Of 13 thermal printing papers analyzed, 11 contained 8–17 g/kg bisphenol A (BPA). When taking hold of a receipt consisting of thermal printing paper for 5 s, roughly 1 μg BPA (0.2–6 μg) was transferred to the forefinger and the middle finger if the skin was rather dry and about ten times more if these fingers were wet or very greasy. This amount transferred to dry skin was neither significantly increased when taking hold of the paper at up to 10 sites, nor reduced when BPA-free paper was contacted afterwards. After 60–90 min, BPA applied to the skin as a solution in ethanol was only partially or no longer at all extractable with ethanol, whereas BPA transferred to the skin by holding thermal printer paper remained largely extractable after 2 h. This suggests that penetration of the skin depends on the conditions. Extractability experiments did not enable us to conclude whether BPA passes through the skin, but indicated that it can enter the skin to such a depth that it can no longer be washed off. If this BPA ends up in the human metabolism, exposure of a person repeatedly touching thermal printer paper for 10 h/day, such as at a cash register, could reach 71 μg/day, which is 42 times less than the present tolerable daily intake (TDI). However, if more than just the finger pads contact the BPA-containing paper or a hand cream enhances permeability of the skin, this margin might be smaller.
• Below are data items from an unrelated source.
In the rows, zero is written as 128.
Known rows, with every step that occurs:
ropup > sisom > bibuvuk > teru: [119  94  86  92 143 185  81 151 179 123 119 101 129 168 130 141  63 132
 104 115 200 164 109 146 128 108 135  90 145 134 142  83 124 135 118]
lufi > fibog > muge > viba > bife: [104  99 132 176 115  69 128 145 141 135 112 150 104 130 105 147 132 119
 129 144  96  87 128 175  80 106 109  83  72 148 126 139 129 134 159]
bizop > muge > fibog > lufi > ditek: [145  48 170 160 105  84 133  93 189 123 122 113  89 121  83 171 123 160
 161 120  73  88 150 196 167 120  97 120 150 123 124 183  88  95 162]
ditek > lufi: [131 149 125 114 101 116 129 111 177 100 139 137 142 138 171 122 106 138
 134 114 131 176 141 137  99 119 137 154 112 141 121 131 111 146 156]
finok > bife > viba > muge: [156 125 109 117 137 136 158 152  47  98 136 123 165 119 141 128 125 136
 120 111 104 110 129 100 145 106 109 153 127 155 120 137 162 122  96]
fibog > muge: [100 112 128 138  43 145 154 131 143 125 165 143 105 134 141 115 107 139
 111 139 146 128 108 174 109 128 117 139  59 114 118 111 123 143 149]
ropup > bife > viba: [106 141 132 123  73 132 133 130 115 135 135 123 134 137 137 125 112 108
 107 139 125 131  99  87 126 119 120 139 147  84 125 133 128 137 108]
sisom > ropup > bife > viba > muge > fibog > lufi: [116  40 127  79 227 112 157 122 150 106  84 127 131 129 111 148 197 156
 141 138  88 123 165  65 132 118 139 150 199 115 149 185 124 106 121]
kerifug > bizop > muge > viba > bife > ropup: [155 179 122 165 155 106  86 136  58 195 111 126 121  99 109  95 127 107
 144 151 106 101 133 138 156 169 122 128 129 179 103 108 133 133 124]
muge > viba > bife > ropup > sisom: [147 173 142 120 180 117 102 149  35 167  93 142 142 110 130 130 149 100
 123 144 152 136 116 113 109 123 128  88 149 105 127 152 142 122 112]
fibog > muge > viba > bife > ropup > sisom: [136 146 146 121 163 130 122 145  27 178  97 160 106 107 118 111 157 109
 112 167 162 123 103 140  92 126 116  94  96 122 115 170 142 113 132]
finok > bife > viba > muge > fibog > lufi: [139  81 133 101 163 111 173 126  88  74 113 135 128 106 101 152 190 173
 136 115  98  98 146 124 157  99 111 165 154 147 135 215 127 119 112]
teru > bibuvuk: [131 151 122 117  93 178 150 118 141 133 175 106 172 140 132 109 109 117
 140 131 124 147  96 149 119 123 128 153 118 142 146 104 130 126 117]
vovu > ropup > bife: [137 117 119 119 102 133 108 103 124 129 156 149 132 138 170 121 124 122
 131 117 172 115 100 107 132 132 132 125 141  72 128  99 124 149 109]
bizop > muge: [149 103 130 152  75 138 131 126 147 132 167 105 120 140 137 137  77 143
 129 131 115 119 138 145 135 123 124 136 124 139 107  92 125 133 146]
muge > viba > bife > ropup: [138 203 131 154 163 105 122 151 109 147 105 140 143 108 117 116 152  94
 146 127 137 137 129 105 132 152 139 106 127 118 124 147 139 140 116]
fibog > muge > viba > bife: [121 125 117 152 113 124 128 168 124 142 126 144 113 118 120 113 128 133
 147 146 117 118 117 151  86 128 125 110  81 147 106 146 133 141 141]
bife > ropup > vovu: [146 162 176 111  84 125 136 107 103 145 136 153 118 111 162 124 122 105
 109 110 152 152 120 108 131 155 141 144  89  76 135 109 144 112 118]
bife > viba > muge > fibog > lufi: [123 122 150 119 149 115 160 116 125 105 122 127  98 111 103 151 180 166
 146 147 104 111 168 115 156 125 125 150 152 136 145 207 109 118 149]
bibuvuk > teru: [104 140  83 135 101 154 113 145 188 116 134 119 133 128 122 129  57 129
 132 111 174 140 113 145 137 147 122 127 101 117 133 119 107 177 130]
bizop > muge > viba > bife: [172 113 116 166 140 117 106 161 124 152 127 104 128 123 114 137 101 134
 162 138  86 110 149 122 113 125 131 109 146 171  95 127 135 133 136]
sisom > ropup > bife > viba > muge > fibog: [100 106 121 116 221 125 164 126 120 120  99 126 157 122 110 123 199 132
 127 132  91 130 155  53 124 138 151 146 181 117 130 152 135 109 106]
muge > fibog: [ 76 165 144 161  79 125 153 116 161 107 155 129 132 124 112 132 169 141
 127 114 132 142 122 160 129 133 141 138 119  97 125 139 101 152 130]
kerifug > bizop > muge: [132 113 113 149  51 135  98 122  98 164 168 110 119 131 142 110  76 144
 120 139 106 111 127 182 148 141 112 152 112 163 110  57 117 143 137]
teru > bibuvuk > sisom > ropup: [107 141  87  97 185 189 139 121 216  81 135  97 194 154 130  89 112  92
 128 106 118 153 108  84 130 134 139 145 165 137 164  72 146 114 102]
finok > bife > ropup > sisom > bibuvuk > teru: [134 105  90  73 191 173 108 137 118 107  91 123 161 152 110 130 101 111
  81  89 220 153  79 128 157 108 124 112 140 127 139 104 151 123  76]
viba > bife > ropup: [138 171 122  99 162 119 141 143 109 142 119 145 159 125 142 127 123 108
 127 130 147 144 146 103 133 134 126 126 100 142 127 132 151 144 116]
bife > viba: [103 193 136 155  76 140 142 131 130 118 143 116 136 130 134 115 113 107
 115 134 134 136 127 112 137 132 123 136 116  96 138 113 125 137 126]
kerifug > bizop > muge > viba: [132 146 121 204  55 120  77 131  96 169 151 104 105 115 117 101 108 130
 138 139  94 101 108 180 146 157 123 134 140 137 107  69 103 136 138]
bizop > kerifug: [ 93 134 108 147  97 156 135 110 169 135 139 102 114 144 142 133  84 136
 127 144 147 134 145 134 112 137 112 131 123 133 125  72 117 155 139]
ropup > bife > viba > muge: [147 114 122 101 121 129 137 138  77 146 135 125 132 130 148 137 117 129
 120 148 100 113 127  68 132 119 122 142 155 130 118 147 145 121 116]
muge > viba: [112 166 128 196  64 120 115 144 147 120 147 117 128 124 128 122 135 114
 140 115 124 133 103 147 124 139 140 112 138  74 127 106 109 147 133]

Rows:
[137 111 166 145 155  87 149 107 125 114  99 125 102 105  94 159 161 146
 164 132  68  91 166 142 178 128  98 122 153 127 147 219 106  85 151] -> bife > viba > muge > fibog > lufi > ditek
[ 92 124  83 120 152 149 121 141 224  64 122 112 164 155 148 113 106 102
 112  91 131 149 133  83 137 135 137 125 157  95 151  61 140 141 115] -> bibuvuk > sisom > ropup
[144 141 130 121 120 152  95 107  60 132 150 142 130 133 181 124 121 129
 117 130 199 125 114 140 119 117 124 102 136  71 145  86 122 131 126] -> vovu > ropup > sisom
[128  70 148  85 146 106 150 113 117 126 116 134  94 119 108 158 183 166
 138 151  96 105 142  91 145 112 125 152 179 125 132 226 114 118 129] -> ropup > bife > viba > muge > fibog > lufi
[167 147 156  71 149 120 131 131  87 159 108 159 138 108 168 134 114 111
 127 116 133 155 148  85 108 139 137 136  84 137 126 131 167 117 109] -> viba > bife > ropup > vovu
[152 127 103 160 119 114  72 158  78 181 126 110 125 115 122 108  98 136
 159 147  79 101 138 159 127 144 119 123 135 193  97  93 126 143 129] -> kerifug > bizop > muge > viba > bife
[154 148 169 126 135 113 132 136  77 171 100 174  88  89 131 105 149 106
 134 136 132 128 117 110  93 159 138 122  55 126 110 160 155 103 128] -> fibog > muge > viba > bife > ropup > vovu
[121 139 132 138 129 122 158 126 120 118 158 131 129 116 126 144 172 162
 139 124 108 127 152 140 135 136 144 143 126 142 118 154 119 136 141] -> viba > muge > fibog
[122 113 134 153 156  55 125 121 167 119  90 166 105 129 127 137 136 126
 139 141  93 121 148 165  53 102 118 109  72 193 116 177 119 129 184] -> ditek > lufi > fibog > muge > viba > bife
[153 158 132 110 207 135  88 154 101 152  90 123 143 152 125 128 161  98
 116 132 161 159 123 104 123 113 154  70 170 137 131 107 157  96 103] -> muge > viba > bife > ropup > sisom > bibuvuk
[139 113 120  71 170 189 129 112 190  96 124 111 172 139 152  95 105  93
 130  93 104 161 109  65 106 139 148 154 149 133 162  69 163  87  98] -> teru > bibuvuk > sisom > ropup > vovu
[122 173 111 105 101 184 132 111 180 100 166 103 160 145 124 101  99  99
 123 119 123 134  86 114 142 128 123 150 145 146 147 111 139 128 111] -> teru > bibuvuk > sisom
[ 96  97 150 123  84 110 148 112 187  93 139 131 104 127 114 156 167 167
 141 118 129 134 136 173 137 116 129 140 139  95 146 171  90 149 145] -> muge > fibog > lufi
[129  78 133 105 129 142 128 135 156 113 120 130 155 133 179 127 107 124
 129  90 118 172 147 101  88 135 151 136 114  85 149  53 147 111 115] -> sisom > ropup > vovu
[125 161 153 148 191  44 138 101 147 134  73 183 103 114 113 122 164  97
 127 146 120 120 141 144  83 128 123 113  63 173 120 193 125 119 178] -> ditek > lufi > fibog > muge > viba > bife > ropup
[107 192 147 155 142 128 167 119  97 118 139 125 123 107 104 123 183 140
 133 139 107 117 157 105 148 144 140 146 132 139 125 173 121 121 133] -> bife > viba > muge > fibog
[108 123  76 122 127 172 102 151 252 101 130 100 136 167 118 129  65 126
 126 100 181 163 120 133 150 138 148 111 123 149 137  72 121 153 122] -> sisom > bibuvuk > teru
[149 133 136 207  75 125 113 133 140 138 154 100 107 123 110 128 107 126
 145 130 103 109 118 143 136 140 136 121 147 113 103 103 112 128 145] -> bizop > muge > viba
[145 129  87  51 242 167  89 155 142 148  75 124 148 154 119 136  83 110
 110 128 211 167 133 102 134 121 136  86 133 178 138 121 152 127 103] -> viba > bife > ropup > sisom > bibuvuk > teru
[138  70 137 103 135 107 151 123 150 102 139 134 101 121 123 166 169 186
 153 132 106 119 164 152 145 117 134 144 149 138 137 186 109 132 155] -> viba > muge > fibog > lufi
[114  73 140 132  75 108 111  97 140 143 143 119  81 117 102 135 142 181
 139 144 100  99 142 206 159 134 114 161 140 155 123 136  83 140 153] -> kerifug > bizop > muge > fibog > lufi
[ 85  89 143 164  46  89 154 111 164 118 153 149  97 146 128 147 111 127
  91 139 124  96 118 196 100 102 102 113  52 118 138 101 119 135 168] -> lufi > fibog > muge
[125 160 151 107 111 140 125 114  56 150 132 140 135 127 149 131 128 107
  86 139 184 145 106 136 128 121 122 119 128  71 141 116 132 121 120] -> bife > ropup > sisom
[117 131 151 172  89 128 151 104 155 127 161 112 110 122  95 138 143 154
 129 128 110 116 138 156 140 135 138 146 130 135 102 135 103 133 145] -> bizop > muge > fibog
[145 103 128  78 147 153 125 133  81 105 119 129 168 162 140 133 147 115
  71  96 181 158  90 132 144  83 130 115 151 109 136  78 165  98  75] -> finok > bife > ropup > sisom > bibuvuk
[164 145 119 116 164 138 121 109  61 140 137 143 125 122 164 117 139 119
 135 143 148  91 132  54 153 141 128 133 155 114 127 134 143 117 112] -> vovu > ropup > bife > viba > muge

https://static-content.springer.com/image/art%3A10.1007%2Fs00216-010-3936-9/MediaObjects/216_2010_3936_Figa_HTML.jpg
Figure

Thermal printer paper as used in numerous every-day-applications

Keywords

Thermal printer receiptSkin contactExposure to bisphenol ASkin permeability

Introduction

Bisphenol A (BPA) is the subject of hot debates regarding “low dose” toxicological effects [13], i.e., effects at doses clearly below the present tolerable daily intake (TDI) of 0.05 μg/kg body weight [4, 5]. If such effects were proven to be pertinent for human health, exposure to sources so far considered minor might become relevant. Dermal exposure to BPA from thermal printer paper might be such a source.

Thermal printer paper includes the printing ink covering the whole surface on the side to be printed. The colorant consists of a leuco dye, i.e., a molecule that can adopt two forms, one of which is colorless. On printing, a thermal head causes the components to melt and react with each other, causing the dye to become dark. Thermal printing papers are regularly used at workplaces like laboratories with recorders using such paper or at cash registers of shops.
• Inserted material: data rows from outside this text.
What can hang from each mark
kudit: nirot
pofof: ninam vumos
zoze: ruze
buzip: zoze
sadu: kudit
ninam: sadu
ruze: buta ninam vumos
vumos: pofof ruze sadu
ketam: sadu

Each row was made from one small tree. The marks that hang from a mark follow it in brackets, in alphabetical order. Every link used is in the known rows. Write each row's tree.
(in the rows, 100 means zero)
Known rows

Kietzmann et al. [6] demonstrated the percutaneous absorption of deuterated BPA by bovine udders, though without concluding a quantitative uptake. Kaddar et al. [7] determined the cutaneous penetration of BPA into and through pig skin in a Franz diffusion cell. After 10 h, 5.4% of the applied dose (unknown amount in physiological serum) was found on the epidermis, 8.8% in the dermis, and 0.7% in the receptor fluid (totally 14.9%). The experimentation was stopped after 10 h, “as this is the maximal BPA exposure time for workers” (a statement to be questioned, since BPA remaining on the skin after the work may continue to migrate into the skin).
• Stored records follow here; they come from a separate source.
Known rows, with every way that one mark hangs from another:
R[N[A[B M] D T]]: [  4.4  -6.1 -13.3  37.4  -2.0  50.4  -5.1  24.4 -20.1   2.6 -13.2  -2.6
  11.9  23.7  18.9 -15.2   4.5   9.0   7.0  48.9   9.6 -23.8 -15.2 -13.4
   1.2]
S[N[A[M] D]]: [  0.9  -8.0   5.4  24.2  -1.0  -0.3 -37.2  36.7 -18.0 -10.9   6.5  -5.2
 -14.6   8.7 -36.7 -10.4  -8.9   8.5  11.9  26.1  -7.8 -14.7  -4.5  -4.3
   5.5]
A[N[D]]: [  7.0  -0.5   1.7 -22.0  15.4  17.7 -20.5  34.1  -5.6  -7.5   7.4  30.4
  11.6  -0.3 -45.8  -5.7  22.5   0.3 -10.4 -24.7 -12.0  -8.4  -3.2  -6.7
  14.4]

This communication presents data on the transfer of BPA from thermal printer paper to the skin of fingers under various conditions. Some experiments on the uptake by the skin involved the skin of the fingers actually contacting thermal printer paper under conditions as realistic as possible. They provided data for a worst-case scenario, but were not adequate to investigate the extent of uptake into the human metabolism.

Materials and methods

Samples of thermal printing papers consisted of receipts from various shops and paper of recorders for chromatographic instruments. Thermal printing paper was identified by its ability to turn dark upon heating. Ethanol absolute, HPLC-grade methanol, and HPLC-grade acetonitrile were from Baker (Deventer, NL).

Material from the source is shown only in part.